We wanted to avoid becoming the Colombia gurilleas’ next example so we did all of our bus travelling during the day. Given the gurilleas, the frighteningly fast Colombia drivers, and steep mountain cliffs, I would 100% recommend making this a day journey and not a night one!

The drive from Popayan to Ipiales is long(ish). We were told it’s about 8 hours by bus to the border. Then it would be another 5 hours from the border to Quito. I wasn’t up for that! I’m never up for sitting in buses — or anything –for that long. Plus, we wanted to see the most amazing gothic church that’s built into the side of a mountain!

So, we opted to break up the journey by spending a night in Pasto. 

Popayan to Pasto cost 25.000 COP each and took 5.5 hours (they say it takes 5). We took the bus at 10:30am and there was a stop for lunch at about 12. Lunch was extra and we didn’t eat it.

Pasto itself is nothing to write home about. It was, however, our first time this trip in noticeable altitude. The thin air made the pollution awful! I felt like I was sucking on a tail pipe the entire time we were there. 

In Pasto, we stayed in a little hotel 3 blocks away from the bus station. We wanted to be able to leave quickly in the morning. And leave quickly we did. 

From Pasto, you have to go to Ipiales to border cross. It cost 7.000 COP per person and took about 2 hours by bus. It was an easy peasy bus ride and the road was a little less scary than the first part of the trip. 

Once you’re at the bus terminal, you’ll take a collectivo to the border. It took 10ish minutes and cost so little that it was basically free (1.400 COP for both of us). And our driver nearly cried when we told him to keep the 600 COP change. I can still picture his deeply creased eyes when we told him it was for him to keep.

600 COP is 21 CENTS.

Pre-border crossing money tip: Ecuador uses the American dollar so change your pesos at the border. Give your small pesos to your taxi driver as a tip or spend them at the bus terminal. They’ll be worthless to you the second you stamp out of Colombia. Hold on to your peso notes though! There will be offical money changers (with rates so good — basically on par with xe.com — I have no idea how they make money to feed themselves) who will change your pesos to American dollars. Make sure you know the exchange rate, just in case. Feel free to haggle if you feel like you’re being low-balled.
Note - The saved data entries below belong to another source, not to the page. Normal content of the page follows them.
Here is a tiny trained network, its code and every weight. The questions are about switching its units off for an input and a class, where a switched-off unit gives its printed mean instead of its output.

import numpy as np


def w(rows, s, z=0):
    codes = np.array(rows[::2]) - 128.0
    scale = np.full(codes.shape[1], s)
    scale[-1] = z or s
    return codes * scale


def f(y):
    return y / 2 * (1 + np.tanh(0.7978845608 * (y + 0.044715 * y**3)))


def log_softmax(a):
    a = a - a.max(-1, keepdims=True)
    return a - np.log(np.exp(a).sum(-1, keepdims=True))


def net(x, mask):
    res = np.array(x, float).reshape(1, 7) / 4 @ E
    y = f(res @ A[0][:, :-1].T + A[0][:, -1])
    res = res + np.where(mask, y, B[0][:, -1]) @ B[0][:, :-1]
    return log_softmax(res[-1] @ U[:, :-1].T + U[:, -1])


A, B = {}, {}
E = w([
[41,52,124,139,88,110],'x0',
[62,177,23,64,136,95],'x1',
[125,127,123,127,128,130],'x2',
[129,128,130,127,129,128],'x3',
[67,151,126,151,254,207],'x4',
[83,144,232,56,136,122],'x5',
[91,226,166,211,97,65],'x6',
],0.0077)
A[0] = w([
[52,131,154,136,196,234,92],'N0',
[94,124,247,3,150,82,117],'N1',
[115,72,110,45,102,211,15],'N2',
[132,111,166,58,143,141,177],'N3',
[73,188,55,37,150,71,123],'N4',
[14,30,127,159,71,115,108],'N5',
[169,56,109,69,169,139,6],'N6',
[36,168,145,211,95,97,133],'N7',
[57,114,57,82,128,78,144],'N8',
[132,17,218,223,156,142,82],'N9',
[118,33,106,106,131,167,49],'N10',
[63,220,176,236,91,120,8],'N11',
[181,76,23,239,109,138,218],'N12',
[97,176,131,208,136,34,105],'N13',
[113,192,36,76,127,121,113],'N14',
[210,114,190,144,199,95,164],'N15',
[132,14,101,98,155,130,149],'N16',
[74,139,113,175,225,168,98],'N17',
[86,189,141,147,156,221,129],'N18',
[179,130,127,77,63,74,202],'N19',
],0.0078,0.0025)
B[0] = w([
[144,91,55,147,77,75,220],'N0',
[15,212,99,179,151,43,233],'N1',
[193,166,130,77,122,94,181],'N2',
[96,156,100,117,134,107,177],'N3',
[159,27,254,165,169,183,212],'N4',
[127,222,145,165,96,238,208],'N5',
[159,183,79,46,158,135,175],'N6',
[195,152,126,5,170,180,202],'N7',
[177,121,195,158,156,184,194],'N8',
[164,81,197,128,187,158,219],'N9',
[203,181,104,92,135,130,176],'N10',
[233,120,96,52,94,71,204],'N11',
[58,208,148,176,214,46,254],'N12',
[177,127,100,49,155,116,189],'N13',
[132,89,230,157,160,150,185],'N14',
[104,97,165,147,120,192,193],'N15',
[159,193,127,79,138,104,204],'N16',
[113,27,65,158,59,128,203],'N17',
[111,75,53,111,56,135,185],'N18',
[69,6,72,198,61,109,210],'N19',
],0.0066,0.0065)
U = w([
[130,114,113,145,173,99,255],'0',
[233,180,77,15,164,106,43],'1',
[147,39,247,196,213,160,56],'2',
[98,124,107,165,148,118,206],'3',
[78,6,3,188,36,77,57],'4',
[32,251,91,211,237,53,88],'5',
[137,218,126,173,109,223,152],'6',
],0.0062,0.0064)

Each question gives the input, the list of numbers given to net, and the class t.
The units are the neurons (one row each of A and B). Each row of codes is followed by its name. A weight is (code - 128) times the scale printed after its matrix; where a second scale follows, it is the last column's (A, B and U).
mask holds one flag per neuron, in row order. A switched-off neuron (its flag False) gives its mean, the last column of its row in B, instead of its output. The means were averaged over made-up inputs and are rounded, as every weight is.
A unit's drop is (log p(t) with every unit on - log p(t) with that unit switched off) / (log p(t) with every unit on - log p(t) with every unit switched off).
The circuit of an input: a set's keep is (log p(t) with only the set's units on - log p(t) with every unit switched off) / (log p(t) with every unit on - log p(t) with every unit switched off). Starting from the 12 units with the biggest drops (on a tie, the unit counted first), units are removed one at a time, each time the one whose removal leaves the highest keep (on an exact tie, the one counted first), for as long as the keep stays at least 0.8.
circuit, biggest first: the units of the circuit, biggest drop first
unit that matters most: the unit with the biggest drop
top k neurons: the k neurons with the biggest drops, biggest first
drop when u is switched off: that unit's drop, to one decimal
input [8,6,1,-4,-1,-8,3], class 5: circuit, biggest first -> (N12)
input [7,7,-1,-3,8,8,0], class 4: top 3 neurons -> (N0; N17; N18)
input [-3,8,7,-5,-4,-2,5], class 2: circuit, biggest first -> (N4; N14)
input [4,2,4,-5,7,5,3], class 4: circuit, biggest first -> (N17; N0)
input [-7,3,5,-2,2,-2,7], class 1: circuit, biggest first -> (N11; N13)
input [2,-6,3,-6,-5,6,8], class 1: top 3 neurons -> (N11; N7; N13)
input [7,5,-4,-5,1,4,0], class 6: circuit, biggest first -> (N5; N8)
input [2,1,6,-2,5,-1,6], class 1: circuit, biggest first -> (N7; N11)
input [8,-3,6,6,4,6,6], class 6: top 4 neurons -> (N5; N7; N12; N19)
input [6,8,2,2,-1,3,-4], class 2: circuit, biggest first -> (N4; N8)
input [-5,-1,0,5,-7,3,4], class 4: circuit, biggest first -> (N19; N12)
input [1,-7,5,2,0,4,8], class 1: circuit, biggest first -> (N11; N7)
input [8,3,5,-4,4,-5,5], class 6: circuit, biggest first -> (N5; N7)
input [6,0,7,4,2,4,7], class 1: top 2 neurons -> (N7; N11)
input [-6,1,-1,-1,5,6,-5], class 5: circuit, biggest first -> (N1)
input [5,3,0,7,-7,3,-8], class 1: top 2 neurons -> (N2; N16)
input [1,5,-4,-6,7,-4,-1], class 4: top 4 neurons -> (N17; N0; N18; N9)
input [4,5,-3,-5,-4,5,7], class 1: top 2 neurons -> (N7; N11)
input [5,-2,3,0,6,4,1], class 4: top 2 neurons -> (N0; N17)
input [1,6,1,5,3,-8,-7], class 5: unit that matters most -> N12
input [1,-4,-2,-2,-3,-5,3], class 5: top 3 neurons -> (N12; N4; N17)
input [-4,-3,1,1,6,-5,-2], class 4: drop when N0 is switched off -> 0.2
input [-4,4,-6,-4,-2,5,7], class 1: drop when N7 is switched off -> 0.3
input [3,3,5,-2,4,-7,-5], class 5: drop when N16 is switched off -> 0.1
input [6,-3,7,1,-7,4,-7], class 1: drop when N6 is switched off -> 0.3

Once your driver lets you out, and you change your pesos to dollars, it’s time to get your exit stamp. It costs nothing to leave Colombia.

Welcome to no man’s land!

It’s such a weird feeling being somewhere, but no where. Like, your feet are on the earth but you’re not in any country in particular! Okay, enough of that weirdness. 

Walk towards Ecuador.

  
Please, oh please do something that Matt and I didn’t do. Take a picture at 000km. The very freaking beginning of Ecuador! I deeply regret missing this opportunity because it’s obviously the ONLY place you can take the snap.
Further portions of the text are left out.